You’d have to think carefully about this, though, or you’ll risk getting a huge proliferation of messy case classes, objects, and traits that just end up confusing things.

In an ideal world, it should be impossible to express something invalid.

Avoid ad-hoc arrangements; make it repeatable and learnable.

The REPL has a place in trying things out interactively, but you should never into a situation where you’re repeatedly loading a REPL and pasting in a whole block of code. Instead, make an object that builds the objects you’re interest in and import that. In three months when you need to revisit that area of the codebase, you’ll have forgotten the series of incantations that led you to copy-pasting a bunch of crap onto the REPL.

If you have a neat series of objects that returns the objects of interest – better yet, add these as methods onto the relevant existing parts of the code being debugged – it’s much easier to come back to the correct context later on and for new people to learn the codebase. It removes a source of potential errors in the copy-pasting, too: it’s an easy mistake to change something minor, paste it back into the REPL, and forget to update the code.

You should never see the same error twice.

Every time you encounter a game-breaking error, go deep and handle it in a way you believe to be thorough. You should never be in a situation where when something crashes you can say, “yeah that happens when X, Y, and Z are true… just foo or bar to avoid it.” If you see the same error a second time, it should be an honest surprise.
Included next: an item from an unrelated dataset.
Each row of a before or after table is a point. One or more steps were done to the points. Then noise was added and the rows were shuffled. The steps act on columns, c1 being the first. What was done? A step turns or swaps two columns, mirrors them in a line or flattens them onto one, adds a multiple of one to another, or multiplies or shifts one. Angles are multiples of 10 degrees, from the lower column toward the higher: turns from -170 to 170, lines from 10 to 170 but not 90. Use the fewest steps. Two steps may share a column if one is a turn and the other turns, adds or multiplies; they go together, in the order done. Otherwise the lowest column goes first.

For it to be an “honest surprise” you need to stop and think seriously about what caused the error and of the logic that surrounds it. A quick fix, recompilation, and green test is probably not a comprehensive solution.

Use comments sparingly.

Assume that the person reading your code is a better developer than you are. Avoid comments that describe the code.

// Increments by 1
i = i + 1

// What I want to do:
// Execute the query
// Parse the results
val data = query("foo bar")
parse(data)
// magic
i = 0x5f3759df - ( i >> 1 );
y = _ ( float _ ) &i;
y = y _ ( threehalfs - ( x2 _ y \* y ) );

Good comments add information that isn’t already in the code.

// the time the device is expected to be busy in microseconds
val time = "BY#28000".substring(3).toInt

// a unit vector pointing along the plate from well 1 toward well 12
val orientation: (Int, Int)
// http://en.wikipedia.org/wiki/Fast_inverse_square_root
i = 0x5f3759df - ( i >> 1 );
y = _ ( float _ ) &i;
y = y _ ( threehalfs - ( x2 _ y \* y ) );

As a rule of thumb, well-written code should be self-explanatory. Good programmers are used to reading code and they don’t need an English translation to help them out. In fact, grey or blue noise scattered everywhere significantly distracts from reading the code.

A major exception to these rules is when the comments are necessary for generating documentation. Many systems, like rdoc, javadoc, scaladoc, and so on, can parse comment blocks to generate very useful HTML documentation. Those are often ok, especially for code that’s used by more than a handful of people, despite the noise it adds to the file. Remember that these block comments are liabilities: they rapidly become out of date and require active maintenance to stay relevant.